Re: "an acknowledgement of special circumstances that affected the nation at the time recession started and were compounded severely on 9/11 and after."
When he posted that, I DID NOT DENY IT.
(Even though I could have. The GAO and the CBO have reported that ALL the war and 9-11 expenses combined account for LESS then 50% of the national debt increase.

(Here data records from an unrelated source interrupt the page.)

(in the rows, 128 means zero)
The rows below come in pairs that one turn or mirror swaps. Which row does each named row swap with?
The rows were stretched afterwards, more along some directions than others.
Gavi: [113  99 137 142 103 142 107 132 160 125 139 114 151 110 154 123 134 112
 151 114  56 152 109]
Moga: [149 116 103 146 101 102 103 127 149 133 106 106 142 112 126 124 106 106
 177 120  89 114 109]
sazo: [111 102  97 141 135 129 130 106 122 138 112 103 148 116 154 130 135 111
 138 127  77 160  80]
Soga: [109 114 118 125 120 142 111  94 145 168 130 116 146 130 156 150 137 116
 127 139  75 131 104]
ninev: [113 119 120 102 105 140 109  85 145 157 133 120 151 150 170 109 147 128
 122 132  82 154  80]
pimim: [ 91 110  95 170 116 133 103  88 121 111 111 131 154 113 140 131  84 136
 159 110 134 154 105]
nibed: [114 100 129 140 106 163 121 114 138 118 143 115 154 119 173 144 139 114
 149 128  47 175  90]
norur: [102 110 106 138 130 139 121  93 112 145 111 109 146 118 151 125 147 111
 132 129  83 172  73]
bon: [ 99 128 115 144 141 160 123 112 102 126 162 152 146 145 137 136 136 111
 155 126 129 173 108]
Zetut: [103 104 107 153 140 129 123 105 121 146 116 108 141 113 150 122 130 117
 137 125  95 170  78]
susiv: [ 92 118 135 121 124 144 121  75 131 164 149 119 137 131 146 152 146 108
 124 131  94 144  94]
totan: [143 106 101 148 123 114 102 123 145 132 114 115 133 114 139 139 109 113
 199 122  78 122  85]
vota: [136 123  93 141 108 110 104 113 127 130 110  98 142 108 147 128 116 113
 172 106  86 117  86]
rafu: [ 96 117  96 165 112 116 103 111 135 113 107 140 159 116 127 134 101 138
 163 119 158 145 112]
Motu: [112 105  98 143 141 129 129 108 119 142 118 108 134 115 166 132 132 115
 142 122  63 155  87]
Gola: [150 114 100 140 101 123 104 123 147 137 100 110 143 119 146 136 116 108
 179 118  68 119  99]
Det: [ 91 116  96 178 130 133 100 112 120 116 105 143 163 116 131 131  91 151
 157 110 158 138 113]
luk: [109 129 130 135 100 114  91 101 140 166 134 130 131 139 123  96 121 134
 123 117  97 152 108]
Ver: [ 99 107 103 175 112 135  92 112 131 117 108 148 165 114 132 127  96 142
 156 101 150 139 100]
zamu: [107 125 115 145 135 148 116 106 111 121 160 148 155 142 134 123 121 111
 150 121 109 181 106]
timum: [137 112 107 101 105 132 118  85 138 156 130 113 141 156 175 122 149 129
 135 129  82 156  84]
Dut: [109  92 143 148 117 156 103 118 155 127 136 122 147 104 158 140 132 115
 173 127  41 155  89]
ger: [115 127 112 136 139 144 119 116 103 133 156 148 140 133 116 131 126 122
 157 121 133 156 120]
doka: [101 132 104 138 139 146 118 113  80 119 151 145 143 142 127 119 123 121
 142 125 141 176 125]
Para: [106 117  88 179 122 121  85 112 133 105  96 142 158 106 119 100  86 151
 154 115 146 146 128]
Musar: [108 112  92 154 136 132 119 112 117 145 106 109 144 113 152 126 130 117
 144 126  84 151  73]
vap: [117 112 139 152 112 157 114 125 147 125 135 110 154 101 153 136 137 118
 156 117  58 161  99]
zomop: [122 114 116 105 103 148 120  83 143 154 130 122 153 166 174 112 148 122
 117 131  79 158  74]
pez: [ 88 109 108 174 114 147 107  99 131 110 110 142 157 115 131 125  86 136
 159 112 134 147 105]
vipi: [118 108  99 151 138 126 127 107 113 137 113 110 146 114 154 123 134 105
 146 126  89 158  86]
zipo: [120 113 126 116 106 148 109  79 151 153 134 117 152 155 171 118 137 117
 133 133  73 156  65]
kuror: [132 124 112 161 100 105 111 118 151 125 113 108 149 104 143 134 102  99
 171 112  87 130 112]
rel: [108 119 105 145 132 155 124 101  93 120 164 146 140 150 157 127 118 113
 146 115 104 197 105]
fibim: [144 103 102 143 102 102  98 128 140 127 111 101 143 115 151 142 105 107
 178 119  71 128 100]
pizud: [ 94 116  88 173 114 127  93 109 112 107 111 141 160 120 133 118  96 142
 154 107 161 147 113]
guni: [105 130 127 133 117 121  83 111 117 151 140 141 119 131 128 104 119 142
 129 142 113 167 112]
Madin: [105 121 141 130 121 127  94  94 157 161 130 130 130 130 141 110 122 136
 130 120  82 160  96]
duru: [108 121 139 130  98 109  93 112 156 156 133 122 137 129 131  97 118 136
 120 110  85 158 106]
vetet: [121 125 129 151 112 139 104 118 134 141 104 125 156 123 100  89 108 144
 139 122 107 116 130]
Mab: [126 115 136 149 124 147 104 105 144 150 117 132 141 122 125 109 114 146
 155 132  84 129 123]
Bepit: [101 132 142 148 101 109 101 113 153 161 148 125 137 122 128  99 106 130
 135 109 106 163 114]
Tibi: [122 118 128 100 109 136 122  77 148 157 145 111 136 159 179 128 152 118
 122 134  72 161  78]
Moli: [107 133 109 145 134 136 120 120 106 131 147 153 147 145 121 121 123 124
 147 130 148 179 121]
momas: [109 116 116 135 134 147 122 112 101 114 161 139 136 146 136 124 123 128
 156 108 119 175 116]
mekup: [103 118 120 126 132 149 116 117  97 110 155 147 134 141 128 116 119 120
 163 134 117 177 115]
beli: [134 113  95 153 113  94  88 122 126 119 117 118 120 104 130 139 105 126
 185 140 110 127 109]
lov: [106 129 148 150 111 145 119 100 145 154 129 121 129 109 117 110 127 143
 144 123 112 137 130]
lefam: [128 121 110  96 108 147 120  83 140 148 131 118 146 159 176 123 156 121
 128 135  69 146  76]
puz: [104 133 139 132 115 122 105  91 136 169 147 115 125 128 149  98 131 120
 113 106 101 175 103]
Nel: [122  91 111 158 112 140 112 120 112 142 133 131 156 153 165 144 124 121
 149 113  77 143  62]
nem: [134  97  85 165 117 143 105 130 110 142 121 134 165 144 171 139 114 129
 152 100  92 133  68]
volu: [112 117 113 148 136 152 124 114 116 116 161 142 145 137 143 129 114 121
 150 117  99 184 116]
Vaga: [110 124  92 152 138 136 109 117  99 115 154 152 147 148 136 122 123 121
 141 121 126 172 114]
vesop: [107 117 149 134 104 107  97  99 160 164 141 115 128 126 123 110 121 137
 134 111  86 166 101]
Saken: [ 91 115 123 129 120 130 122  81 125 157 156 124 121 131 155 149 134 110
 116 145 113 153 103]
mim: [ 89 110  92 158 123 135  96 114 103 112 106 145 156 130 129 125  84 141
 156 124 160 135 109]
sog: [ 95 106  95 175 119 129 104 109 127 115 105 144 157 115 140 125  80 138
 166 107 146 139 114]
tepo: [126 105  76 160 117 137 103 131  93 128 127 136 162 145 163 136 109 131
 138 122  99 139  66]
lif: [ 93 121  93 173 125 154  95 106 118 111  96 140 166 113 123 113  97 138
 150 107 143 143 113]
nopek: [103 121 132 156 116 148 123  93 131 149 124 125 136 116 123 112 120 142
 134 133 110 151 125]

pimim is swapped with rel
Moga is swapped with duru
fibim is swapped with luk
lefam is swapped with Zetut
Saken is swapped with tepo
Soga is swapped with Nel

The private econometrics firm hired by the WH prior to Bush's last State of the Union address, tasked with conducting a 'dynamic' [i.e., 'Laffer curve' style analysis that ALWAYS assumes that tax cuts RAISE growth rates, and SPENDING INCREASES do too] analysis of the Bush team's budget proposals came up with a very similar result: they showed that, war or no war, without *significant* spending cuts then by mid-decade --- where we are now --- the recovery would start to reverse itself, and growth would enter a declining growth phase.)
Even so, I DID NOT argue against the factors that Scott put forth (9-11, war).
In fact, I included them along with some other factors just as soon as he asked me to post some reasons to explain why the present recovery is below average.
I think you are 'seeing' an exchange that never happened... you might want to go back and read my first post:
Message 21973916
This is ALL I SAID (and no one has disagreed with the truth of the post. Not you, not Scott):
"The economy made a miraculous recovery."
Actually, by historical standards, looking at other recoveries after recessions... this recovery is sub-par.
Below the average.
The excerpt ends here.